Assignment> Go through the material and pull out every line with the string "each" in it.

Recorded information>

-=-=-=-=-

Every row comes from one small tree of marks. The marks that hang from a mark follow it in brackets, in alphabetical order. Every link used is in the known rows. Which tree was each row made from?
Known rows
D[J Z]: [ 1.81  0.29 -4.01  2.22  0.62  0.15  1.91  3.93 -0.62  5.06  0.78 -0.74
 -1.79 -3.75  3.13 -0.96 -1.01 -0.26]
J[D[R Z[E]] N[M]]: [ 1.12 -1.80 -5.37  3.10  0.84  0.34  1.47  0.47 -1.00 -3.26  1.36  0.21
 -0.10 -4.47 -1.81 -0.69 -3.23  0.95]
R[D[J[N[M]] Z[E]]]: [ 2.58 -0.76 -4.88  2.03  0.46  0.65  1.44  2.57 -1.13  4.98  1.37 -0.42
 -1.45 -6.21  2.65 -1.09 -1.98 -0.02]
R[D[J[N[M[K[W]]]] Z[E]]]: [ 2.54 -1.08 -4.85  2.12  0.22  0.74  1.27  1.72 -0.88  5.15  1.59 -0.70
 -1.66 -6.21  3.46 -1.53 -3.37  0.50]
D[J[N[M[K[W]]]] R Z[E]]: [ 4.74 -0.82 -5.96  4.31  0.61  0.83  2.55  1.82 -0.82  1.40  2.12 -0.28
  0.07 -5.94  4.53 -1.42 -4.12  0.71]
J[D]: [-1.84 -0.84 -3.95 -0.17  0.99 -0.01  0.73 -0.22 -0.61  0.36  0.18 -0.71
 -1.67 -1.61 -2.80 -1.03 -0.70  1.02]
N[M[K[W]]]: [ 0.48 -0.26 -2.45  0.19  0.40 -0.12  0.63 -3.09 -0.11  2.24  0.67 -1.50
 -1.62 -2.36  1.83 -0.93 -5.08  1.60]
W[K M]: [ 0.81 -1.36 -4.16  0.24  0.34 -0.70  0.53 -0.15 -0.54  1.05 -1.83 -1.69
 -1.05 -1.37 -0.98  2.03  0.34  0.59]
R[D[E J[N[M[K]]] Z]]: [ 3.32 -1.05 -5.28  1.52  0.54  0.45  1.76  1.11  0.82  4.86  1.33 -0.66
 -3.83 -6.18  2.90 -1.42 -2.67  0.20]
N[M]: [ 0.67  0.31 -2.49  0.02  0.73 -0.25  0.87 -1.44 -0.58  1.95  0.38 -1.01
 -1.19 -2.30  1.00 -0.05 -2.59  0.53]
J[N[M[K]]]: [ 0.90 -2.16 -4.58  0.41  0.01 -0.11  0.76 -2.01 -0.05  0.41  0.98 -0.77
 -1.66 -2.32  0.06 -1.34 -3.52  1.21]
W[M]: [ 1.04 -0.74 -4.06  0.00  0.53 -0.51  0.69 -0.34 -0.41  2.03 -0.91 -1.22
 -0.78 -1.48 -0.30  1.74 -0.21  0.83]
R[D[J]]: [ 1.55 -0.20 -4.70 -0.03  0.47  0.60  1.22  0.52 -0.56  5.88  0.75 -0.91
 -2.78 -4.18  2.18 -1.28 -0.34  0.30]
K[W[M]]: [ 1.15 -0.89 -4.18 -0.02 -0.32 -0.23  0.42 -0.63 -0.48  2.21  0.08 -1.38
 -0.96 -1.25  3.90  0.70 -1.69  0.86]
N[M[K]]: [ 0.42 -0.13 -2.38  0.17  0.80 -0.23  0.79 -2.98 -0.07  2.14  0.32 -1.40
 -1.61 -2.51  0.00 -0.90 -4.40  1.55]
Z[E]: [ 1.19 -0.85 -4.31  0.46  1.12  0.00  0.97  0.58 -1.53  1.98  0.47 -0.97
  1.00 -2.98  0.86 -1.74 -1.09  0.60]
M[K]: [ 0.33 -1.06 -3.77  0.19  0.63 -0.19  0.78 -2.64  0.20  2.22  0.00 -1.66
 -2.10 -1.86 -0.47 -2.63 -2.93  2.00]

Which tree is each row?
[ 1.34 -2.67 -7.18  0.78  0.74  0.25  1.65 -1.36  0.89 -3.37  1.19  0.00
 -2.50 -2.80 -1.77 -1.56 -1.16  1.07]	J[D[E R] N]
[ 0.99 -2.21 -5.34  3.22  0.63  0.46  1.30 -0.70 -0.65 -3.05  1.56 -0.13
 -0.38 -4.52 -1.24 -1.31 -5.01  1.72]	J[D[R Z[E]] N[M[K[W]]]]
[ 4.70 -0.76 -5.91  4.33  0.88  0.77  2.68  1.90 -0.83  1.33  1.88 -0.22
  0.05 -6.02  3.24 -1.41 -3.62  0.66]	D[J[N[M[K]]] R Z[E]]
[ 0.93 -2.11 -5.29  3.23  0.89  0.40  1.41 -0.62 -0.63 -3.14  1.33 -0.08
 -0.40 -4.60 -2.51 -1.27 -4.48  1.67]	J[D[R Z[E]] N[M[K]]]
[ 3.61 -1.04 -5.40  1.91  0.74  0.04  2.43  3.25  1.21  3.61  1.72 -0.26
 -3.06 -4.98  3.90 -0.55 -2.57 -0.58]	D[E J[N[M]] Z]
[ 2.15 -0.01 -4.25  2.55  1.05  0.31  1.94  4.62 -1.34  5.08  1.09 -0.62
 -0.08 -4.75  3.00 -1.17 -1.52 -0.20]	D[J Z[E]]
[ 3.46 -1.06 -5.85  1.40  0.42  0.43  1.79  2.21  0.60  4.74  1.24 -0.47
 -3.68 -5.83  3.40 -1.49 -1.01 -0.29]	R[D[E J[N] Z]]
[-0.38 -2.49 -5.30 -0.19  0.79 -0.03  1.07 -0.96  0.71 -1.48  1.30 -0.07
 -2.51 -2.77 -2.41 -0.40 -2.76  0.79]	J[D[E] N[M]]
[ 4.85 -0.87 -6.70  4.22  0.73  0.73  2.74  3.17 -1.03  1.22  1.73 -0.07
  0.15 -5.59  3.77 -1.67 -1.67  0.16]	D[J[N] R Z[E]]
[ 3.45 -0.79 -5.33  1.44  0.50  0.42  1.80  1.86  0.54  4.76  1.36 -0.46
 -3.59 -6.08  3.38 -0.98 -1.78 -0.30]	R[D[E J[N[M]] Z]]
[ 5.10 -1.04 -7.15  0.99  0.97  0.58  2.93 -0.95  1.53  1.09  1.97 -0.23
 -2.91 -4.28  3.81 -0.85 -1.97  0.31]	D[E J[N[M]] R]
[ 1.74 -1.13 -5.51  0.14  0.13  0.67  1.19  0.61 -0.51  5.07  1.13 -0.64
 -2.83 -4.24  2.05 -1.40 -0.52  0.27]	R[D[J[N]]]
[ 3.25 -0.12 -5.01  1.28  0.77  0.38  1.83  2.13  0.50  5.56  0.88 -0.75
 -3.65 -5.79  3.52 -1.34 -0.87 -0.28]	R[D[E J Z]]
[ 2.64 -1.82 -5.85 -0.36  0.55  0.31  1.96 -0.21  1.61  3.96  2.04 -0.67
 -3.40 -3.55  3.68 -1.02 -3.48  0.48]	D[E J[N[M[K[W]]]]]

-=-=-=-=-

Response to the exercise>
Every row comes from one small tree of marks. The marks that hang from a mark follow it in brackets, in alphabetical order. Every link used is in the known rows. Which tree was each row made from?
Which tree is each row?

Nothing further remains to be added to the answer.